But how the function lambda i a_i b_i here work? what for ?
And as the whole, in this case, when a, b here is boolean set. I don't understand how it works ?
Thank you.

Hmmm union a b = combine "or" a b = tabulate (labmda i. ai bi) min (|a|, |b|) the span of tabulate is just 1 + the max span of f(i). f(i) here is the lambda function so I think the span is just 1
Minus it's the same I think
Please let me know if I am wrong.
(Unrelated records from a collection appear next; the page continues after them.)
Each row of a before or after table is a point. The points were changed in one or more steps. Then noise was added and the rows were shuffled. The steps act on columns, c1 being the first. Write out the steps. A step turns or swaps two columns, mirrors them in a line or flattens them onto one, adds a multiple of one to another, or multiplies or shifts one. Angles are multiples of 10 degrees, from the lower column toward the higher: turns from -170 to 170, lines from 10 to 170 but not 90. Use the fewest steps. Two steps may share a column if one is a turn and the other turns, adds or multiplies; they go together, in the order done. Otherwise the lowest column goes first.
(in the rows, 100 means zero)

Before (8 x 3):
array([[ 65,  71,  80],
       [104,  81,  97],
       [137, 111,  62],
       [109, 142,  73],
       [136,  92, 104],
       [133, 109,  64],
       [ 68, 105,  67],
       [ 54,  98, 146]])
After (8 x 3):
array([[134,  72,  80],
       [ 57, 101,  73],
       [ 85, 132,  63],
       [ 81, 135,  62],
       [111,  56, 145],
       [102, 136, 104],
       [101,  69,  67],
       [119, 107,  97]])
Steps: turn c1 and c2 by 100 degrees

Before (9 x 6):
array([[138, 140,  70, 133,  85,  78],
       [ 89, 137,  79,  65,  62,  87],
       [ 94,  41,  39,  87, 128, 133],
       [ 91, 108, 102,  85,  72,  91],
       [116, 109,  57, 115, 140, 102],
       [ 87, 123,  85, 108, 112, 128],
       [122,  86,  64,  61, 106, 125],
       [ 97, 106,  37, 108, 122, 130],
       [ 93, 145,  88, 132, 131,  69]])
After (9 x 6):
array([[132, 123,  84, 108, 112, 108],
       [ 69, 146,  87, 131, 131, 115],
       [ 94, 110, 102,  84,  72, 112],
       [130, 107,  35, 110, 122,  96],
       [ 99, 109,  55, 115, 140,  85],
       [123,  83,  63,  61, 107,  75],
       [ 69, 139,  69, 136,  86,  65],
       [133,  41,  40,  85, 127, 100],
       [ 90, 138,  80,  64,  63, 114]])
Steps: turn c1 and c6 by -100 degrees

Before (10 x 9):
array([[108, 104, 118, 114,  90, 125,  86, 125,  79],
       [116, 121,  87, 110,  95,  95,  82, 127,  80],
       [123,  90,  95, 125, 105,  52, 108, 110,  91],
       [ 65,  80,  60, 120, 130,  79,  83,  91, 114],
       [ 94, 106, 111,  89,  98,  97,  65, 140,  87],
       [ 65,  96,  73,  87, 129,  97, 113,  87, 101],
       [ 51,  90,  68,  89,  93, 100, 107, 108,  97],
       [ 88,  80,  75,  85, 105, 110,  82, 107,  84],
       [ 65,  95,  76,  68,  93, 134,  88, 106, 123],
       [ 86, 109, 103,  88,  80, 113,  75,  98,  86]])
After (10 x 9):
array([[115,  77,  85, 130,  95,  76,  81, 114, 118],
       [107,  78, 117, 142,  92,  97,  88, 135,  99],
       [ 87,  88,  75,  54, 106, 102,  83, 113,  79],
       [ 52,  98,  70,  66,  94,  96, 108, 104,  90],
       [ 86,  84, 104,  64,  79, 108,  76, 107, 107],
       [123,  93,  95, 176, 104,  61, 109,  69,  89],
       [ 66, 103,  75,  61, 130, 108, 113,  90,  95],
       [ 65, 116,  61, 162, 130,  93,  83,  78,  83],
       [ 66, 125,  75,   3,  93, 118,  86, 131,  98],
       [ 96,  85, 113,  66,  99,  66,  65, 123, 103]])
Steps: mirror c2 and c9 in the line at 50 degrees; multiply c4 by 3; turn c6 and c8 by 50 degrees

Before (14 x 12):
array([[ 82, 108, 117,  74,  72, 112, 111,  79, 123, 100, 114,  98],
       [115, 102,  63, 128,  93, 134, 119,  86, 131,  85,  96, 107],
       [110,  85,  70,  90,  84,  91,  80,  83,  78, 116, 147,  82],
       [ 82, 100,  86, 105,  92, 138,  76,  81, 137, 100, 130, 108],
       [ 90,  79, 114,  75,  80,  97,  93, 134, 117,  89, 100,  89],
       [ 57,  67,  85,  82,  89, 131, 130, 125, 107,  86,  92,  69],
       [ 64,  61, 107, 105, 108, 120,  75,  80, 102, 136,  91,  90],
       [ 88, 119,  95, 115, 106, 106, 122,  72,  78,  93, 135,  95],
       [ 79,  75,  83,  93,  85, 145, 104,  95,  70, 112, 105, 102],
       [110, 110,  77, 124, 132,  95,  79, 113, 129, 105, 129, 118],
       [ 91,  51,  76,  77,  83,  83, 115, 119,  76, 105, 147, 125],
       [ 89, 114,  76,  82, 127, 101, 113, 132, 127, 111, 122,  92],
       [ 72, 113,  85, 132,  82,  95, 131, 106,  87, 136, 147, 116],
       [ 62,  91,  57,  79, 137,  75,  72, 132, 104,  90,  95, 126]])
After (14 x 12):
array([[110,  85, 194,  92,  87, 114,  80,  82,  77,  92, 147,  80],
       [ 65,  62,  67, 107, 100, 139,  74,  79, 102, 117,  93,  89],
       [ 81, 100, 145, 104,  94, 100,  75,  82, 137, 139, 132, 108],
       [ 62,  91,  99,  80,  43,  90,  73, 132, 104,  75,  97, 124],
       [ 91,  51, 184,  78,  93, 106, 115, 119,  76,  83, 148, 125],
       [ 90,  79, 119,  76, 123,  88,  95, 134, 119,  96,  98,  90],
       [ 79,  76, 167,  91,  97, 112, 104,  94,  71, 145, 106, 102],
       [114, 102, 187, 127,  77,  87, 120,  85, 132, 134,  96, 108],
       [ 75, 114, 171, 132,  99, 135, 130, 104,  87,  94, 147, 116],
       [ 87, 119,  95, 114,  94,  93, 121,  72,  78, 107, 135,  95],
       [109, 111,  70, 124,  62, 102,  80, 113, 129,  96, 127, 118],
       [ 57,  68, 154,  82,  95,  86, 131, 126, 107, 131,  92,  69],
       [ 90, 112,  84,  83,  64, 113, 114, 132, 128, 101, 120,  94],
       [ 82, 105, 130,  73, 133, 100, 113,  78, 123, 113, 112,  99]])
Steps: turn c3 and c5 by 130 degrees; multiply c3 by 3; swap c6 and c10

Before (8 x 20):
array([[ 91, 111,  69,  89,  74, 129,  62, 131,  74,  95, 125,  92,  89,
         96, 108, 110, 107,  93, 107,  90],
       [ 83, 105,  96, 125, 100, 111,  69, 144, 108,  82, 104, 117,  98,
         80, 111, 110,  98, 108, 112,  98],
       [ 91, 104, 121,  93,  93,  87, 135,  83,  96, 109, 123, 105, 120,
         84, 100,  80, 132, 116, 118,  91],
       [ 68, 121,  92, 113,  92, 111,  91, 134,  76,  93,  82, 124,  90,
         95, 115, 132, 105,  93, 101,  94],
       [ 91, 113,  80, 104,  73, 106,  88, 105,  73,  93, 106,  91,  89,
         86, 117, 105, 107,  86, 107, 125],
       [115, 106, 119,  91, 108,  76, 136,  83, 119, 117, 115, 121,  95,
         83,  87, 105, 128, 125, 103,  97],
       [101, 111, 110, 105,  80,  90, 127,  98, 111, 132,  97, 102,  92,
        112, 103,  90, 105, 102, 106, 102],
       [109,  99, 135, 110,  89,  92, 125, 100,  95, 115,  93, 114, 106,
         90,  76, 102, 125, 121, 116, 103]])
After (8 x 20):
array([[109,  99, 135, 109,  64,  88, 125, 100,  99, 105,  93, 113, 106,
         82,  76, 106, 124, 120, 116, 102],
       [ 68, 121,  92, 113,  87, 113,  91, 134,  81, 116,  82, 124,  90,
        103, 114, 196, 105,  93, 101,  93],
       [115, 106, 119,  90,  81,  68, 136,  82, 108,  82, 115, 121,  95,
         76,  87, 116, 128, 126, 104,  97],
       [ 99, 111, 110, 104,  74,  87, 127,  99, 131, 105,  97, 103,  91,
         83, 103,  70, 104, 102, 107, 102],
       [ 83, 105,  96, 125, 102, 114,  69, 144,  81,  80, 104, 117,  97,
        100, 111, 130,  97, 107, 112,  97],
       [ 90, 111,  69,  89,  67, 138,  64, 131,  81, 119, 125,  92,  89,
        102, 109, 130, 107,  94, 107,  90],
       [ 91, 114,  80, 104,  66, 109,  88, 104,  74, 115, 105,  91,  89,
         96, 117, 115, 107,  86, 106, 125],
       [ 90, 103, 122,  93,  61,  84, 135,  83,  92, 101, 123, 105, 119,
         83, 100,  40, 132, 116, 119,  92]])
Steps: add -1 times c17 to c5; multiply c6 by 1.3; turn c10 and c14 by -50 degrees; turn c9 and c10 by -60 degrees; multiply c16 by 3

Before (9 x 32):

Thx

Can you explain more clearly about tabulate (lambda i a_i b_i) min (|a|, |b|) ?
I do understand tabulate f n. I also understand |a| |b| is.
But how the function lambda i a_i b_i here work? what for ?
And as the whole, in this case, when a, b here is boolean set. I don't understand how it works ?
Thank you.

combine "or" a b = tabulate (labmda i. ai "or" bi) min (|a|, |b|).
I think "or" is omitted.

Ok. I still don't understand. Let do something more clear. Let get an example:
(1) as the lecture note wrote.
A = {v1, v2, v3}
B = {v3, v4, v6}
so min (|a|, |b|) = 3.
lambda i. Ai OR Bi mean : v1 or v3 ??? what ? vi already= True right ?

Or (2)
They assume that there are |V| vertices in the full graph, a set A is a sequences <v0, v1, v2 ... v|V-1|> and v0 could be either 0 or 1.
And the meaning of set A is:
if vi = 1 so set A contain the vertex 'vi'.
if vi = 0 so set A doesn't contain the vertex 'vi'

If set is defined/structured as (2):
so: |A| = |B| ( = |V| )
and now, union work like this:
(let call C is the union of A and B)
For each vertex i:
Ci = Ai or Bi.
and thus, |C| = |A| = |B| (|V|) and the for-loop could run in fully parallel. so span is 1.
E.G: There are 5 nodes.
set A = <1,0,1,1,0> ;
set B = <0,1,1,0,0> ;
==> C = A union B = <1,1,1,1,0>
Am I wrong some thing ?